Rash..... puede ser que no seas el "mejor acordeonista del mundo", pero eres "el mejor acordeonista del Foro". y eso me pone bien.
Gracias por la musica.


----------



## rash (Ago 28, 2009)

Gracias muchachos, de verdad, son todos muy amables.... 

abrazos


----------



## Elisaxxx (Ago 28, 2009)

excelente!!! te felicito...


----------



## sornyacolores (Sep 1, 2009)

jajaja
asi pues...


----------



## HECTRONICS (Sep 5, 2009)

Algunas veces no se gana tanto en electronica....si que tu tienes una alternativa...y es muy buena  ....


----------



## mendek (Sep 5, 2009)

la verdad suena muy muy bien y creo q a mas de uno nos ha gustado gracias rash y que bien que halla gente como tu... saludos y suerte con el tango!!!


----------



## rash (Sep 5, 2009)

HECTRONICS dijo:


> Algunas veces no se gana tanto en electronica....si que tu tienes una alternativa...y es muy buena  ....


 

 ya lo había pensado .... con la crisis en la que nos han metido los bancos, grandes empresarios y los politicos de turno..no se donde quedaremos los currantes... como siempre en la historia del hombre, generación tras generación, los ricos con su dinero aplastan a los pobres trabajadores... pero bueno siempre quedará la música.........

abrazos...


----------



## HECTRONICS (Sep 6, 2009)

Lo paradojico es que la   musica le puede causar la misma cantidad de placer a los ricos como tambien a los pobres.....
Otra de las cosas que tenemos en comun, es que ambos pasamos la mayor parte de nuestra vida es buscando el dinero.....pero hay algo que los ricos no pueden saborear...
La pasion por la Electronica......;-)


----------



## electrodan (Sep 6, 2009)

HECTRONICS dijo:


> ...pero hay algo que los ricos no pueden saborear...
> La pasion por la Electronica......;-)


¿Por que no?...


----------



## CRONOS1970 (Sep 6, 2009)

Felicitaciones Rash, sabes usar muy bien el acordeón!!
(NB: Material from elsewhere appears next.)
Rotation paths and how fast each direction turns (deg/step):
Each turn is a multiple of 5 degrees from 10 to 175, or 0.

Lo único que se es esto - la electrónica y lo que veras en este video, si te animas a verlo. Soy el chaparrito...jajaja... 180 cm. de altura.

YouTube - MUSEO REGIONAL DE DURANGO

¿Lo de lo ricos, es una adivinanza??


----------



## rash (Sep 10, 2009)

Gracias CRONOS1970, un museo es un lugar de mucho respeto, recoge una muestra de nuestro pasado y de las raices de las que procedemos, las cuales no debemos pasar por alto y olvidarnos de ellas, quizás sea ésto lo que está pasando en este mundo sin rumbo.
ahh de chaparrito nada de nada, ejejjjeej, estas bien alimentado jejejeje ;-) 

abrazos


----------



## CRONOS1970 (Sep 10, 2009)

Enserio! Soy el chaparrito, el otro cuate esta enorme y es de Torreón..

Gracias y un abrazo


----------



## maty87free (May 18, 2010)

Se imaginan un acordeón con una distorsión!


----------



## DOSMETROS (May 18, 2010)

Te felicito *Rash*  ! ! ! 

Me disculpás pero no había visto antes éste mensaje.

Aquí por la zona de Corrientes "Coshientes" hay muchos que tocan el acordeón a piano.

Poné ANTONIO TARRAGÓ ROS en el Google.

Saludos !


----------



## Electronec (Oct 17, 2010)

Asombroso!!!

FELICITACIONES rash......

Yo tampoco habia visto este mensaje. Tocas de lujo caompañero........si señor.
Mi enhorabuena y saludos.


----------



## antiworldx (Oct 17, 2010)

Te dejo el comentario en tutubo!


----------